When everything starts going wrong
It’s nearing 6:30 pm by this point, we had called the kids twice to let them know we were running late. I am back upstairs sitting with the first doctor I started out with at the beginning of that day, Damn what a day, all day at the doctors to have me checked out. Pissed off at myself, put it off for too long and it’s coming to bite me in the ass. Anyways sitting in front of this doctor she now has my blood tests back and starts to talk about my blood counts, my blood glucose levels, my cholesterol, and then she says the word prehypertension, I clearly remember asking what do you mean prehypertension? Isn’t that like high blood pressure. I can’t have that, old people have that not me, I just turned thirty-five. She goes on to further explain this is a side effect from many things going on with my body but the underlying issue may be stemming from my sleep disorder, obesity, and that my body is showing many different failures because of the lack of oxygen to my brain while I sleep. By me smoking, I was only killing myself sooner. I was lacking oxygen. The doctor now starts talking about vitamin levels in my body and that I have a deficiency in various vitamin levels. This can all be treated, however, she wanted to do additional testing on was my Vitamin D specifically and she mentions its unusually low. She also says that various studies have been done linking the unusually low Vit D levels in patients with a sleep disorder. She also explained that Vitamin D has a big role in high blood pressure and chronic pain and depression. I was given a prescription right away for the inflammation, Vitamin D, and a schedule for follow-up testing that I had to go through within the next few weeks.

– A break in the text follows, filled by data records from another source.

The symbols move the states like this.
$: sado->kome, momu->suni, mezi->nivu, fine->givo, vupu->lito, rimi->sado, ladi->miro, dafe->vago, gifo->vule, kepi->sabu, mura->keno, nora->vapi, luge->kepi, dolo->tivu, sabu->vabe, tivu->vefi, lure->nuta, gale->rimi, fimo->dolo, refi->luge, rake->befi, zuve->keli, gedu->vupu, vule->zuve, lemi->gale, vapi->sona, lito->moso, rura->gifo, keno->fine, suma->nole, vapa->nora, nivu->refi, keli->vapa, kome->momu, sona->suga, kuni->fimo, vefi->mura, suga->gedu, vago->kuni, ligo->lure, befi->rura, bema->lemi, moso->bema, nuta->suma, vabe->ladi, miro->ligo, batu->rake, suni->batu, nole->dafe, givo->mezi
§: sado->fine, momu->mura, mezi->gale, fine->sado, vupu->sabu, rimi->givo, ladi->suga, dafe->vule, gifo->vago, kepi->lito, mura->momu, nora->lure, luge->moso, dolo->rake, sabu->vupu, tivu->batu, lure->nora, gale->mezi, fimo->befi, refi->bema, rake->dolo, zuve->nole, gedu->vabe, vule->dafe, lemi->nivu, vapi->ligo, lito->kepi, rura->kuni, keno->kome, suma->keli, vapa->nuta, nivu->lemi, keli->suma, kome->keno, sona->miro, kuni->rura, vefi->suni, suga->ladi, vago->gifo, ligo->vapi, befi->fimo, bema->refi, moso->luge, nuta->vapa, vabe->gedu, miro->sona, batu->tivu, suni->vefi, nole->zuve, givo->rimi

The rows follow the links: the fewer symbols apart two states are, the more alike their rows tend to be.

Here are some states, each with a row of numbers. One shown again gets a slightly different row.
kepi: -47 3 85 -42 -48 38 30 -44 10 -85 -41 -11 23 10 75 1 -40 51 -80 -33 -14 92 9 4 -28 -43 18 0 -52 94 -68 10 52 0 40 -38 69 75 -84 -50 1 6 46 -4 -66 -64 -13 6 102 67 -61 -12 -38 42 -86 -50 31 2 36 4 -56 10 -11 0 -113 -2
tivu: 83 -105 16 139 -9 32 17 39 40 -18 5 -43 -11 85 -32 71 80 15 -12 61 11 29 -86 68 -43 15 -77 -15 -11 13 -15 -11 -7 91 -38 -69 15 6 25 58 53 78 3 -1 7 47 -62 -31 28 -59 -17 77 5 -60 40 -5 -47 -34 -2 92 75 -5 -56 97 -26 -1
sona: -70 75 -32 11 -35 28 46 -36 28 61 9 25 -15 -51 8 39 -72 -45 -45 -34 30 -64 -52 -46 13 14 78 57 41 36 -56 -92 -21 55 37 104 120 45 10 -50 48 -55 24 -79 21 -98 66 49 -72 1 -37 4 11 62 16 -31 53 39 -5 59 -71 -7 -44 -62 50 8
suma: -21 84 -47 -92 36 -96 -15 -11 -36 54 65 37 -44 -61 -11 -50 -53 -33 47 -22 24 -45 57 -49 58 82 39 8 31 -76 29 -7 -73 -71 16 40 -47 -25 116 -9 -43 -64 -31 -3 88 6 42 30 -46 1 22 -37 47 -7 9 28 -4 28 -36 -69 -15 -5 38 -89 64 -2
vule: -25 -89 39 -86 22 19 -30 -2 -16 -51 -50 -21 32 54 1 -49 -1 39 51 -1 -50 36 64 42 -57 -80 -79 -59 -32 4 30 98 77 -63 -2 -23 -101 -36 -98 -17 -39 53 -28 91 -75 -1 -7 -60 48 -17 32 -42 -58 35 -12 21 10 -43 32 -69 -26 14 32 70 -49 4
vago: 27 60 55 -44 -21 -74 36 12 -37 -57 45 16 -39 -46 77 -43 20 33 -59 27 55 60 47 -35 54 69 69 18 -51 9 -46 -5 -71 -50 -17 -69 31 64 106 28 -37 -34 40 -1 68 60 -43 26 66 89 -33 -7 42 -34 -98 -33 -16 26 -45 -41 33 -4 26 -70 -77 2
refi: -25 85 23 -98 -25 18 5 -16 -23 -46 -59 48 27 -63 75 -45 -23 26 -47 -14 -23 52 66 -43 55 -67 84 -14 -37 67 -48 2 63 -56 12 -26 23 55 -99 -12 -45 -60 26 11 -74 3 -16 29 54 102 -26 -31 -62 -2 -108 -43 20 29 25 -65 -25 8 41 -62 -59 9
batu: 53 99 2 111 -4 59 -7 24 30 -4 -35 42 24 -72 -25 64 23 -5 1 32 -37 -1 -64 -56 101 -59 68 57 8 17 19 -145 42 61 -36 -32 0 8 -50 32 44 -59 13 -98 -31 29 -33 56 6 63 -5 56 -29 -76 -66 0 -22 32 25 73 65 -3 -40 -72 0 -6
miro: -68 -87 -33 28 28 25 -17 -16 29 44 9 -36 -18 64 -74 51 -47 -27 44 -46 9 -39 -60 43 -100 26 -74 -4 27 -30 41 8 -20 81 34 73 -24 -48 22 -48 49 46 -11 -6 29 -121 54 -35 -41 -98 29 16 28 78 97 17 42 -38 -14 73 -74 7 -51 90 52 -4
fimo: 46 -36 67 79 -35 -20 35 38 8 -91 24 -5 -34 21 42 23 67 57 -73 40 30 92 -24 11 11 41 12 -11 -59 42 -66 2 -58 33 -23 -107 66 56 67 30 22 22 49 -5 57 64 -76 -4 99 40 -47 25 29 -55 -71 -49 -40 -21 -24 34 64 10 -17 39 -107 5
vabe: -69 -100 33 37 -23 54 15 -45 39 -53 -4 -41 7 59 -13 61 -42 13 -46 -61 12 41 -77 54 -108 -15 -58 0 -29 33 -29 -1 29 85 31 6 22 20 -42 -55 56 78 25 7 -13 -134 22 -33 45 -24 -36 12 -3 101 12 -20 58 -46 15 78 -87 -3 -38 88 -53 16
rimi: 48 -67 -39 -25 -13 -66 18 26 -28 60 31 -40 -18 72 80 -52 73 -33 -36 43 45 -54 58 38 -32 37 -54 -66 26 10 -32 100 -31 -70 -22 -1 96 35 60 31 -35 48 18 83 50 96 -13 -48 -53 -86 -28 0 46 -39 98 -41 -40 -45 -22 -50 63 -7 48 77 50 23
suga: -50 100 -14 42 -16 25 13 -42 44 5 24 41 -23 -63 -22 62 -63 -8 -14 -44 31 -19 -60 -44 42 39 84 72 24 -3 -9 -139 -43 77 35 55 45 31 48 -58 46 -71 4 -101 21 -108 41 54 -30 47 7 0 31 36 -40 -10 38 37 -26 54 -64 -10 -46 -84 13 -5

Each walk starts at a row. The symbols on each line, taken left to right, move it on to the next state.
Each answer is a row, close to the row of the state it stands for.
-56 91 16 42 10 1 0 -35 26 -10 38 34 -34 -66 -54 63 -56 4 24 -28 27 25 -78 -53 33 48 68 56 -7 -28 29 -121 -48 74 28 15 -50 -4 71 -39 36 -55 -3 -102 45 -105 -4 60 24 63 12 11 24 33 -79 10 26 36 -18 82 -47 -4 -39 -83 -10 8
§ § § $ $ $ $ -71 -3 -68 -29 57 -28 -41 -25 7 94 42 -1 -28 3 -70 -5 -34 -46 90 -40 23 -87 -9 12 -43 75 -21 4 64 -80 60 8 -52 9 33 102 -59 -64 80 -38 -1 13 -46 -6 62 -80 43 -8 -92 -76 45 -8 56 47 83 45 29 -7 -30 15 -57 -8 1 10 115 -5
$ § § § § $ $ -13 97 -9 -92 11 -97 -9 5 -49 8 61 44 -45 -70 19 -69 -30 -19 8 -2 42 -12 79 -52 78 94 76 3 12 -37 11 -2 -77 -92 -16 7 -7 14 113 12 -55 -68 -10 -16 71 39 18 25 -26 57 1 -25 61 -26 -52 5 2 57 -45 -67 4 -4 45 -80 15 12
-30 36 -50 -66 42 -74 -30 -13 3 96 44 33 -32 -26 -50 -27 -38 -44 84 -36 29 -76 36 -31 20 85 9 5 51 -86 61 -1 -64 -36 20 93 -54 -65 92 -36 -26 -29 -47 -3 74 -40 64 10 -98 -29 53 -26 62 42 65 33 23 6 -36 -42 -50 -14 25 -47 103 2
§ $ $ § -61 -38 -60 -2 47 5 -24 -29 13 75 26 -31 -26 28 -90 24 -48 -29 72 -34 0 -70 -46 36 -57 41 -76 -4 49 -62 53 2 -33 40 34 90 -51 -55 52 -44 31 31 -47 -5 28 -103 77 -14 -88 -103 32 -15 26 88 113 54 40 -13 -16 34 -66 -11 -36 57 100 -3
§ § § -58 25 -59 -28 -46 11 38 -35 4 94 5 15 11 -23 52 20 -57 -52 -93 -55 8 -68 -11 -18 -13 1 37 15 64 54 -61 -47 -10 32 33 99 146 64 8 -49 13 -31 48 -41 -5 -101 81 16 -95 -45 -42 -12 0 65 60 -43 47 21 4 19 -67 4 -29 -22 63 7
32 64 -47 -39 26 30 -20 6 -14 88 -73 34 29 -60 -33 -59 7 -39 74 20 -48 -81 54 -52 68 -85 32 -5 48 -21 47 10 88 -69 -23 35 -52 -65 -113 21 -48 -41 -58 -13 -91 70 21 10 -86 -5 38 -14 -51 -48 32 30 -13 32 46 -55 37 14 28 -63 86 9
§ § $ $ § § -8 95 7 -106 -24 3 7 4 -30 5 -58 49 48 -79 59 -72 -23 8 -15 5 -46 -1 86 -56 68 -79 90 4 -3 49 -1 -8 66 -110 5 -13 16 22 -112 -8 -61 -71 17 2 -79 39 -22 38 7 85 -3 -32 -56 -26 -81 -7 -8 44 36 -85 -8 17 47 -90 -20 -3
§ § § § $ $ -31 38 66 -53 -44 36 22 -26 -18 -91 -49 26 44 -23 80 -30 -39 47 -72 -14 -19 66 39 -1 11 -70 56 9 -61 75 -77 3 67 -39 21 -34 61 62 -105 -28 -20 -21 48 6 -64 -37 -20 -3 91 95 -44 -25 -45 29 -118 -31 25 -5 29 -47 -21 7 24 -36 -95 7
31 49 59 63 33 77 -37 11 28 -67 -46 19 27 -34 -78 29 -3 36 56 16 -30 68 -40 -33 42 -59 14 41 -41 -26 48 -68 60 42 -23 -77 -132 -48 -89 9 22 -40 -32 -54 -53 13 -38 42 71 89 44 28 -50 -52 -97 43 -29 30 34 36 25 -3 -32 -48 -62 7
$ $ § § $ $ -29 -90 11 -107 -4 3 -7 -21 -36 -7 -39 -38 38 74 43 -75 -23 11 -3 -22 -29 16 75 63 -72 -63 -82 -75 -12 16 16 134 70 -76 12 14 -20 -12 -88 -22 -43 70 -2 106 -57 -2 16 -63 7 -58 -7 -42 -34 64 53 -8 23 -26 35 -60 -32 -4 41 84 -21 12
$ § $ $ 14 91 32 -78 -5 -94 23 6 -36 -23 63 38 -44 -60 60 -67 5 17 -30 -2 57 40 58 -47 84 77 86 20 -30 -4 -15 -2 -83 -80 -14 -43 7 47 103 4 -47 -72 15 -4 77 43 -15 33 35 84 -24 -17 55 -48 -98 -22 -11 33 -48 -53 16 -21 46 -104 -45 6
58 -64 -39 99 14 67 -34 34 20 62 -30 -22 16 49 -74 38 56 -34 58 47 -27 -62 -54 34 -20 -23 -74 -8 44 -22 40 15 28 50 -40 7 -33 -60 -40 47 34 51 -43 -11 -25 47 -10 -38 -62 -89 35 46 -20 -35 116 31 -52 -26 16 65 65 6 -44 59 53 1
§ § § $ § $ $ 51 -24 -62 65 38 44 -29 22 4 82 -40 -13 43 31 -74 27 63 -51 77 42 -30 -85 -38 15 12 -61 -57 -11 58 -27 61 -4 39 25 -30 27 -57 -59 -71 50 15 21 -51 -2 -38 70 18 -11 -94 -76 44 23 -44 -52 113 46 -34 -22 15 24 53 10 -6 32 115 0
$ $ § $ 57 -49 -64 10 -32 -39 36 31 -24 83 33 -20 -16 32 67 -32 55 -58 -61 49 32 -90 33 36 5 39 -10 -31 54 40 -58 46 -39 -26 -37 18 148 45 58 44 -23 21 34 46 21 94 11 -20 -88 -92 -48 -5 31 -56 107 -44 -43 -13 0 -40 60 -5 10 33 81 5
49 71 31 102 18 88 -16 26 25 -45 -37 37 22 -58 -69 52 22 27 26 24 -25 47 -46 -44 87 -53 40 48 -29 -3 36 -106 55 81 -28 -65 -80 -2 -76 19 37 -45 -26 -98 -62 18 -31 63 47 76 20 33 -47 -53 -88 26 -20 33 36 58 36 6 -59 -86 -36 1
$ $ $ § $ 37 16 80 18 -29 -50 36 31 -14 -84 50 14 -35 -10 73 -18 35 40 -68 36 43 83 14 -4 29 71 37 -3 -67 40 -68 -7 -55 -18 -24 -106 38 69 87 34 -19 -23 44 3 60 64 -75 -5 104 90 -53 3 40 -48 -103 -46 -24 3 -40 -12 40 1 7 -10 -103 -8
§ § § § $ $ 75 -73 54 120 -23 11 32 32 28 -70 27 -33 1 55 22 61 74 38 -50 47 23 71 -71 45 -14 43 -39 -2 -45 29 -41 3 -41 81 -38 -117 41 33 49 53 37 60 56 0 22 66 -66 -31 64 -5 -34 55 20 -60 -8 -28 -59 -34 -26 68 82 -17 -51 66 -81 -4
-4 -55 72 -39 28 35 -31 2 -21 -72 -72 -16 44 32 -60 -27 0 42 81 -6 -50 79 51 28 -29 -72 -63 -18 -52 -22 75 55 95 -45 9 -66 -151 -65 -108 8 -14 38 -37 54 -83 11 -44 -27 92 31 61 -7 -54 11 -39 22 4 -23 22 -41 6 -2 25 27 -69 8
§ § $ § § $ $ -42 -82 -25 -114 -16 7 15 -32 -11 32 -40 -34 29 67 52 -61 -28 -7 -26 -12 -28 -46 70 56 -85 -56 -66 -60 18 45 -37 109 53 -71 33 58 49 9 -76 -39 -50 61 9 92 -42 -17 35 -69 -29 -75 -27 -50 -41 66 80 -10 30 -26 23 -73 -43 1 41 87 17 4
§ § $ $ -58 -29 -56 -57 -38 5 34 -39 -17 71 -15 -11 15 4 65 -11 -46 -34 -70 -45 -2 -75 7 15 -48 -20 15 -11 42 59 -73 29 17 -11 36 95 169 57 -21 -42 -7 8 40 20 -24 -75 71 -2 -98 -82 -54 -18 -11 79 101 -45 32 -14 18 -10 -65 -2 18 28 73 8
4 97 -28 -76 3 14 -9 -5 -43 31 -81 45 38 -77 9 -69 5 -16 21 0 -51 -46 86 -50 71 -80 79 19 21 6 34 13 86 -79 -6 24 -18 -18 -119 16 -62 -79 -18 8 -89 56 13 36 -38 46 26 -28 -67 -49 -44 15 -9 33 39 -77 13 13 53 -97 47 -15
$ $ $ $ § -20 25 55 17 54 -39 -22 -11 10 -85 57 21 -38 -28 -83 20 -28 55 65 -12 37 77 -16 -14 14 79 6 23 -35 -88 62 -43 -71 23 0 -53 -154 -41 101 -19 17 -27 -45 -33 73 -49 -30 5 86 65 54 11 54 15 -85 32 14 10 -35 30 -47 -1 1 -20 -85 1
§ § $ $ § § $ 24 -83 26 -55 25 -96 -5 22 -30 -32 46 -47 -36 55 16 -50 35 17 29 39 22 27 63 41 -56 78 -81 -67 -14 -39 29 127 -62 -66 -15 -37 -55 -27 89 20 -52 61 -7 102 71 77 -33 -56 30 -49 17 -24 46 -19 30 17 -11 -39 -19 -68 29 -14 60 73 -40 1
-79 -93 -1 45 -6 36 -9 -33 24 1 -12 -40 -9 68 -47 60 -44 -6 -11 -38 -4 0 -78 66 -99 -2 -83 -21 -11 7 7 8 -1 78 27 36 0 9 8 -63 48 77 9 -11 -7 -131 36 -36 10 -76 0 20 17 105 60 4 49 -46 -1 82 -86 -6 -67 87 9 -6
§ $ $ -29 71 43 29 40 -15 -16 -25 9 -66 62 31 -22 -39 -65 36 -52 25 47 -23 24 55 -49 -45 20 60 49 64 -37 -68 37 -86 -67 70 32 -17 -108 -33 79 -13 46 -37 -30 -61 61 -80 -1 53 61 96 45 7 52 22 -106 19 29 31 -30 54 -47 -10 -32 -61 -49 -4
$ $ § § -8 -18 56 -11 38 -69 -39 -7 -19 -87 62 -8 -37 23 -71 -14 -2 44 63 -15 34 91 4 25 -14 81 -36 -9 -59 -76 67 32 -90 -13 -1 -72 -156 -67 118 1 -12 20 -55 19 72 -5 -32 -21 83 51 55 3 60 20 -66 44 3 -9 -30 -21 -13 -11 -5 16 -82 0
69 -14 -68 53 -52 -7 42 22 1 93 5 7 8 -13 67 5 57 -54 -76 40 25 -78 -4 -4 37 8 36 2 58 48 -60 -16 -4 17 -39 15 161 60 21 57 -6 4 60 -7 11 92 -1 -3 -87 -53 -55 28 10 -77 86 -49 -41 5 -13 10 76 2 -7 -5 83 7
§ § $ § § $ 51 80 -30 109 -16 58 25 33 35 43 -18 38 10 -51 -11 41 45 -35 -37 35 -15 -41 -48 -47 96 -19 67 52 32 30 -20 -113 21 71 -30 0 81 48 -31 48 46 -58 24 -92 -30 38 -28 48 -39 32 -25 44 -26 -100 -25 -25 -50 25 2 86 75 -5 -50 -80 39 8
§ $ § 72 60 -41 107 -39 38 34 28 5 70 -9 20 -8 -56 37 37 56 -46 -70 51 -1 -76 -30 -23 76 1 67 52 49 61 -48 -72 3 40 -41 18 145 70 -7 61 29 -42 47 -57 13 63 9 27 -79 -21 -55 34 -12 -94 33 -56 -53 22 1 50 69 -3 -34 -40 77 -2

Then she starts talking about the S word, no not shit, stress. She list some of the effects stress has on a person and asks me if I recognize any. No shit, in every category she described I saw a bit of myself. She suggested that I take time and evaluate my lifestyle and look at making some major life changes. She was frank and honest, she said that based on our conversations the past few years sounded like there were some major life events happening in my life and with an undiagnosed combination of a sleep disorder, and everything else going on in my body I simply could have one day decided not to wake up. My body would not have been healthy enough to remind my brain to wake up and to breathe. I remember thinking, I just became a fucking case study for this doctor, I’m a mess.
God is always watching over all of us, Thank you, Lord
I leave this medical center thanking God he had to lead me to a one-stop shop and being very mad at myself for letting things getting this bad with me, my health. Guilty as charged, it wasn’t a priority for me to take care of me, what a fucked up way of thinking that was. I didn’t have a lot of answers but I did a lot of different questions. But there was a path laid out in front of me to do some tests and figure this out. I knew there were a few things wrong. Yes, the next month and a half were scary AF. I still don’t know what’s worse waiting to hear the results or getting them. Either way, after this long day this supermom was supermom no more.